Medicina Legal de Lisboa é o único espaço no país preparado para gravar perícia para memória futura

Medicina Legal de Lisboa é o único espaço no país preparado para gravar perícia para memória futura

Lisboa, 29 Fev (lusa) - O Gabinete de Medicina Legal em Lisboa é o único espaço no país preparado para, quando a lei o permitir, gravar para memória futura um exame pericial a uma criança abusada sexualmente.

© 2008 LUSA - Agência de Notícias de Portugal, S.A. /

Este procedimento vai evitar que a criança/vítima repita a mesma história várias vezes.

Um estudo recente sobre esta matéria revelou que o sistema montado em Portugal obriga uma criança abusada sexualmente a contar a história traumática pelo menos oitos vezes.

A vitimização secundária das crianças foi já motivo de contestação por parte de um grupo de cidadãos que lançou uma petição em defesa das crianças e na qual defende, por exemplo, que seja proibida a repetição de exames, interrogatórios e perícias psicológicas.

A lei ainda não permite que seja feita recolha de prova no primeiro contacto com a criança vítima de abusos ou com suspeita de abuso sexual. Para esse fim o momento não pode ser filmado ou assistido por outros técnicos que não apenas o médico.

A recolha de prova só surge mais tarde, com a participação do magistrado do Ministério Público que preside ao inquérito.

Contudo, na delegação sul do Instituto de Medicina Legal, existe uma unidade com ambiente preparado para esse procedimento caso a lei o permita e ainda especificamente criado para que a perícia a uma criança seja o menos traumática possível.

Esta unidade dispõe, entre outras coisas, de um vidro unidireccional que permite a gravação para memória futura do exame pericial.

Jorge Costa Santos, professor da Faculdade de Medicina da Universidade de Lisboa e director da delegação sul do Instituto de Medicina Legal, defende este procedimento.

Em Lisboa, explicou, havia a necessidade de ter uma unidade que pudesse funcionar como uma referência para iniciativas futuras de natureza legislativa.

O código de processo penal, referiu, devia prever essa possibilidade de recolha de prova.

"Ter um magistrado sempre presente é difícil mas fazer gravação para memória futura é possível. Não fazemos porque a lei não o permite.
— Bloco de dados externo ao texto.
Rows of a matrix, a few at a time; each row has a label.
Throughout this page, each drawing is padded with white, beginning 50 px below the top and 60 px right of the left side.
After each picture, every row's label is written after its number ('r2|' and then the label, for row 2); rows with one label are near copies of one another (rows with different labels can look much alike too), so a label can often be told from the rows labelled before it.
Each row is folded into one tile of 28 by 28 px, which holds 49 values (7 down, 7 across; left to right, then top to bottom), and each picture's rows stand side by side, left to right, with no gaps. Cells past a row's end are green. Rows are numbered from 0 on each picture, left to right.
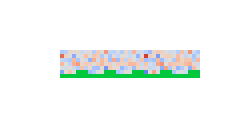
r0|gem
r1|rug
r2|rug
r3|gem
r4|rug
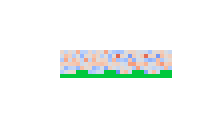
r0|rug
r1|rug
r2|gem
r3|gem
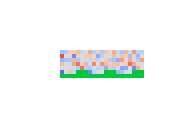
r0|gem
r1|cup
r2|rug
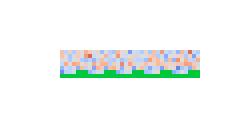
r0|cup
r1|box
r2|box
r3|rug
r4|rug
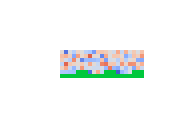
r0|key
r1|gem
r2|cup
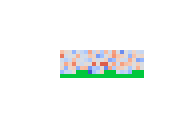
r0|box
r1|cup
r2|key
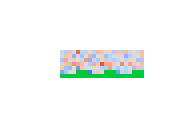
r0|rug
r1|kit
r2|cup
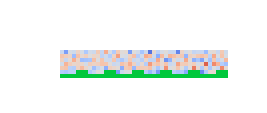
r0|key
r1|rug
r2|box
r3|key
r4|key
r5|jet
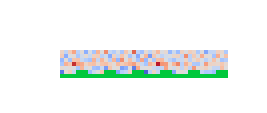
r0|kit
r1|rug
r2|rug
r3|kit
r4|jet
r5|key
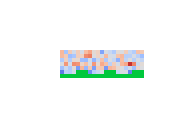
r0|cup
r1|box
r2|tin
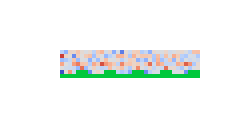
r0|gem
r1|kit
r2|key
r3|jet
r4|tin
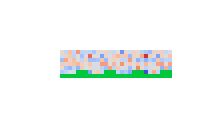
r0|rug
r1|gem
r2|key
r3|gem
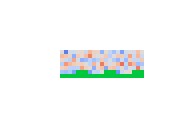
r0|key
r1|box
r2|jet
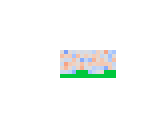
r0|key
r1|rug
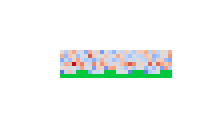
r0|kit
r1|box
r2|tin
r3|cup
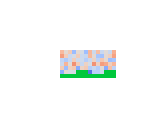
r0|box
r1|cup
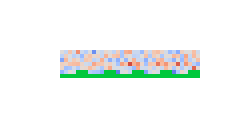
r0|rug
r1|key
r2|kit
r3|kit
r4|jet
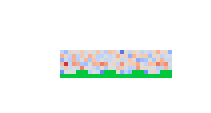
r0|jet
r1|tin
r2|key
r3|kit
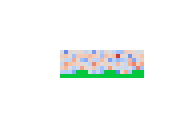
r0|key
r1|key
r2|gem
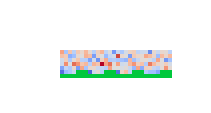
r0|cup
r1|kit
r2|gem
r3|key
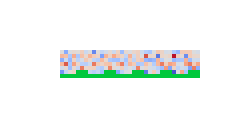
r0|jet
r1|key
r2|jet
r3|gem
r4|gem
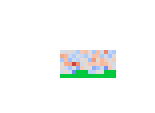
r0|tin
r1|rug
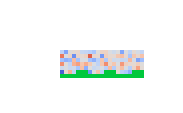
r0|gem
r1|gem
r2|key
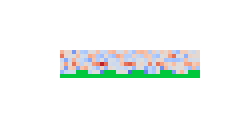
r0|box
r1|tin
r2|tin
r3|cup
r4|gem
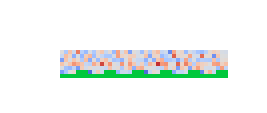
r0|rug
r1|kit
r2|box
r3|kit
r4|box
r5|gem
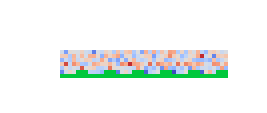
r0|jet
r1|key
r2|kit
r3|cup
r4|cup
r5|gem
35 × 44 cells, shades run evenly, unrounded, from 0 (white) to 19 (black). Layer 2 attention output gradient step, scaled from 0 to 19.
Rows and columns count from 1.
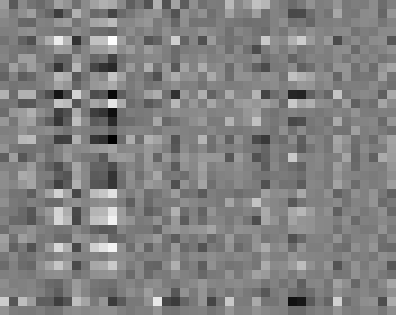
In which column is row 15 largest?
13
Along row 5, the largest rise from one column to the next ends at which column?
9
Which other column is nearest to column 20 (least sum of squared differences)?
34
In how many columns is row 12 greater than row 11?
19
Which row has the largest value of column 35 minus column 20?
5
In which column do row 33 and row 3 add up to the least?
17
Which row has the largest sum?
11
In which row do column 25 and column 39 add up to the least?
18
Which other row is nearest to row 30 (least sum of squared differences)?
24
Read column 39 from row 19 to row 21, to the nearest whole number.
9 9 9
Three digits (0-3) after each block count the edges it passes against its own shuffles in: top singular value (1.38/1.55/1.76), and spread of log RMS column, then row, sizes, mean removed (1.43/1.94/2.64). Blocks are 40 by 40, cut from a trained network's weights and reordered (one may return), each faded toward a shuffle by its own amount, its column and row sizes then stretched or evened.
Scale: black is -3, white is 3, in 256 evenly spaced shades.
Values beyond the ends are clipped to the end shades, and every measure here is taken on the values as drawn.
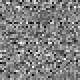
0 0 2
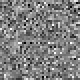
1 0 2
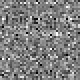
1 1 2
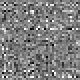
2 2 2
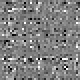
1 2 3
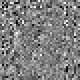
1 2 1
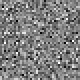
0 0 1
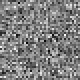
2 0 0
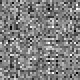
2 2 0
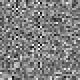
3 1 0
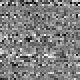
1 0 3
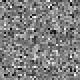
0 1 1
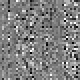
1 3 1
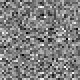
3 0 1
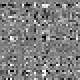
1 2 3
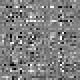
2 2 3
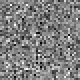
0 1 0
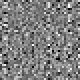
3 2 1
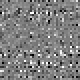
0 3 3
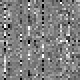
1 3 0
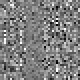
1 3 0
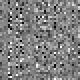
0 3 0
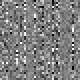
1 3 0
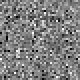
0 1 1
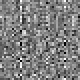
3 2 1
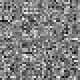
2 1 1
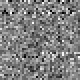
0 1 2
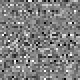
0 0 3
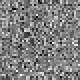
2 0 0
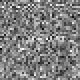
2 0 1
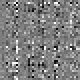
0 3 2
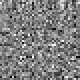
2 1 0
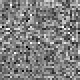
2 1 1
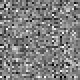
1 2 1
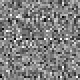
2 0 1
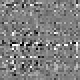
2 2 3
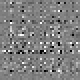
1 2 3
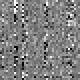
1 3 0
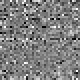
1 2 2
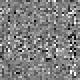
2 2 2
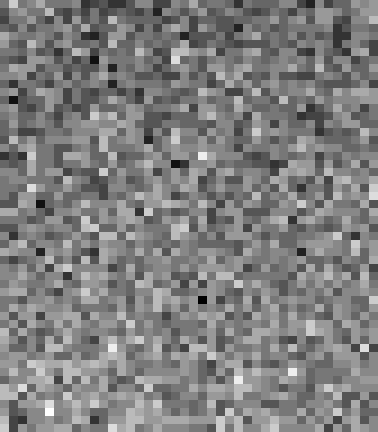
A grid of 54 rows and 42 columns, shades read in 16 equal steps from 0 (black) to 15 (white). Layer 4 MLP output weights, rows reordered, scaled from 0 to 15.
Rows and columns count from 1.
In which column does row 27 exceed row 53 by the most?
2
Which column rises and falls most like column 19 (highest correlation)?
10
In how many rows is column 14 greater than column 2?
25
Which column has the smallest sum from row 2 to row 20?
18
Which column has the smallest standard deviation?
30
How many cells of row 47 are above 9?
9
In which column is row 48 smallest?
7
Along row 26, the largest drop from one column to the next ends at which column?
5
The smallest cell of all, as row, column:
38, 23
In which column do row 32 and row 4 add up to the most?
20
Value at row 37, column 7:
4
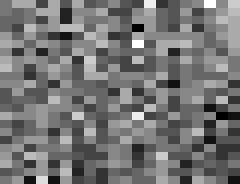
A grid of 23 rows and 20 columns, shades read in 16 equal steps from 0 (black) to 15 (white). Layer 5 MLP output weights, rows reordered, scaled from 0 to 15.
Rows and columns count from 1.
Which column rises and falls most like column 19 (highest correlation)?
8
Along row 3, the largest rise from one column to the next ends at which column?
7
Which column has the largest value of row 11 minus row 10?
3
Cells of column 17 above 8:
3
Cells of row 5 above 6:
12
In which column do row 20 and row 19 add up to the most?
14
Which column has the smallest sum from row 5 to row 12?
15
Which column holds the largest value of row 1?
18
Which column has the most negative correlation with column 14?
13
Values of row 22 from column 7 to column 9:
2 6 3
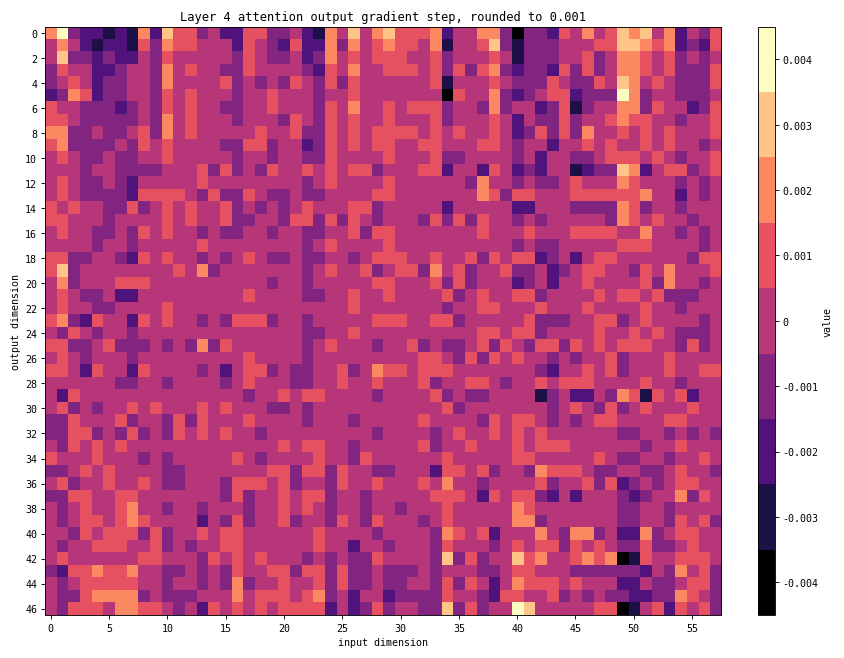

Esta é a minha posição enquanto técnico", referiu.

O objectivo, explicou, é permitir "olhares cruzados e a optimização dos exames sem expor a criança a sucessivas entrevistas e exames" mas actualmente este mecanismo apenas é usado para formação de médicos legistas.

A sala com o vidro unidireccional permite a observação e participação de uma equipa constituída por outros elementos além do médico ou do psicólogo.

Em alguns casos, é necessário repetir mas noutros é útil e desejável que a observação seja menos traumática possível e que seja só um técnico a conduzi-la.

A observação de uma suspeita de abuso sexual, explicou, não se limita ao exame estritamente físico e ao que se pensa ser o exame dos órgãos genitais externos.

Só em uma em cada nove ou dez crianças há sinais físicos compatíveis com o abuso sexual.

Por isso mesmo, explicou, o exame pericial é especialmente importante, porque permite avaliar outros indícios não visíveis.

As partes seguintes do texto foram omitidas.